Taking the first approach, VEGF can be stopped before it binds to a receptor by preventing its production through destroying VEGF messenger RNA (mRNA), by neutralizing it once it is made, or by blocking the receptor.
"If you don't stop VEGF before it binds its receptors, you get neovascularization," Dr. Tolentino said.
Protein antagonists stop VEGF after it is made. Agents in this category include pegaptanib sodium (Macugen, OSI/Eyetech Pharmaceuticals), bevacizumab (Avastin, Genentech), ranibizumab (Lucentis, Genentech), and VEGF Trap (Regeneron Pharmaceuticals Inc.). Bevacizumab is the full-length antibody against VEGF and is the parent molecule for ranibizumab.
Pegaptanib is a VEGF aptamer, ranibizumab is an antibody fragment to VEGF, bevacizumab is a recombinant humanized antibody to VEGF, and VEGF Trap is a composite decoy receptor fusion protein that contains portions of the extracellular domains of two VEGF receptors, VEGFR-1 and VEGFR-2, and can bind VEGF very strongly. While they are all anti-VEGF agents, the compounds work slightly differently. Pegaptanib binds only VEGF165, an isoform important in angiogenesis and permeability, while ranibizumab, bevacizumab, and VEGF Trap bind all isoforms of VEGF-A.
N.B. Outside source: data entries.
Each row is a point. Each copy is the shape, with its points in the same order, turned, moved and blurred by noise. Say if it was mirrored as well.

Shape (9 x 3)
[[ 14  11 -25]
 [ 24  25  -6]
 [ -5 -23  69]
 [ 25 -10  -7]
 [-20  33  -9]
 [-20  16 -13]
 [-22  41  31]
 [ 81  10   0]
 [ -1 -61  -9]]
Copy 1 (9 x 3)
[[ 27  37  -6]
 [ 32  39  17]
 [-14 -44  38]
 [ 34   9  -5]
 [ -7  52  12]
 [ -9  39  -1]
 [-24  29  46]
 [ 87  10  25]
 [ 12 -25 -41]]
Copy 1 is: only turned
Copy 2 (9 x 3)
[[  3 -14  -5]
 [ 25   0  -1]
 [  2  46  74]
 [  4 -12  19]
 [  4  30 -20]
 [-17  23  -9]
 [ 13  58   1]
 [ 56 -39  23]
 [-48 -18  51]]
Copy 2 is: only turned
Copy 3 (9 x 3)
[[ 23  10 -22]
 [ 27  30  -8]
 [  2  -9  78]
 [ 38   1  -2]
 [-16  32  -9]
 [ -7  14 -16]
 [-22  42  25]
 [ 95  34  12]
 [  9 -53  11]]
Copy 3 is: only turned
Copy 4 (9 x 3)
[[-11  26 -12]
 [  2  31   9]
 [ 35 -47  41]
 [ 17  12 -20]
 [-27  21  21]
 [-26  12   4]
 [-16   7  56]
 [ 67  51 -12]
 [  6 -44 -55]]
Copy 4 is: only turned

Shape (7 x 4)
[[ 70 -11  44  41]
 [-22  35 -44   0]
 [ -2  27  27  23]
 [ -2 -49  14 -46]
 [  3 -18 -27  17]
 [  5   4 -17 -14]
 [ 10 -17  21  17]]
Copy 1 (7 x 4)
[[ 73 -54  19 -20]
 [  6  36 -29  48]
 [ 31   8  33  14]
 [-33   6  -2 -60]
 [ -5 -18 -24   7]
 [  7  11 -26 -10]
 [ 10 -22  21 -10]]
Copy 1 is: only turned
Copy 2 (7 x 4)
[[ 95  -7  26   9]
 [-15  55 -39  -5]
 [ 19  31  28   6]
 [ -3 -52 -13 -37]
 [ 17   2 -35  17]
 [ 11  13 -24 -18]
 [ 27 -11   7  10]]
Copy 2 is: only turned

Shape (11 x 6)
[[-15  20  37 -59  21  10]
 [ 21  46 -24  25  48 -54]
 [-74 -36 -49 -59 -14  32]
 [  2 -34  -5 -41   2 -56]
 [ 15 -19  -8  38  88  52]
 [  8 -53  63 -42  56 -60]
 [  2 -21  49 -27  95 -61]
 [ 31  31 -38 -17  78 -50]
 [ 19  -1   0 -62  15 -31]
 [-59  60  37   4 -15  37]
 [-76 -23 -38  43  46  28]]
Copy 1 (11 x 6)
[[-33 -21  15 -36  10  11]
 [-35  48 -29  16 -48 -46]
 [ 57 -46 -46 -24  61  -5]
 [ 27 -32   6 -13 -47 -36]
 [-65 -21 -66  62 -13  33]
 [-33 -84  10 -15 -73 -27]
 [-76 -55 -14 -16 -56 -41]
 [-35  36 -56 -16 -62 -20]
 [  2 -20   3 -34 -42   1]
 [-39  13  31   9  86 -12]
 [-21 -29 -83  60  54 -46]]
Copy 1 is: mirrored
Copy 2 (11 x 6)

These four compounds are in various stages of development and testing.
"Pegaptanib sodium is approved and ranibizumab is in phase III trials. Bevacizumab is being used off-label at this time, and VEGF Trap is starting a phase II clinical trial," Dr. Tolentino said.
Describing the mechanism of action of these compounds, Dr. Tolentino explained that they are injected into the eye and VEGF is taken up and neutralized within the extracellular space.
"If you do not neutralize all the VEGF and some gets through, you will have continued vascular permeability and progression of neovascularization," he said.
The positive side of using protein antagonists to treat wet AMD is the effectiveness of this neutralization process, while the negative side is that a sustained effect can only be achieved through repeated injections.
"It's rather inefficient because there is a lot of VEGF being produced, and you need a molar excess of antagonist in order to neutralize all the VEGF produced," he added.
A mechanism called RNA interference (RNAi) can turn off VEGF before it is made, by destroying its mRNA.
"By destroying VEGF mRNA, you can silence the production of VEGF, which will prevent new vessels from leaking and growing," he said.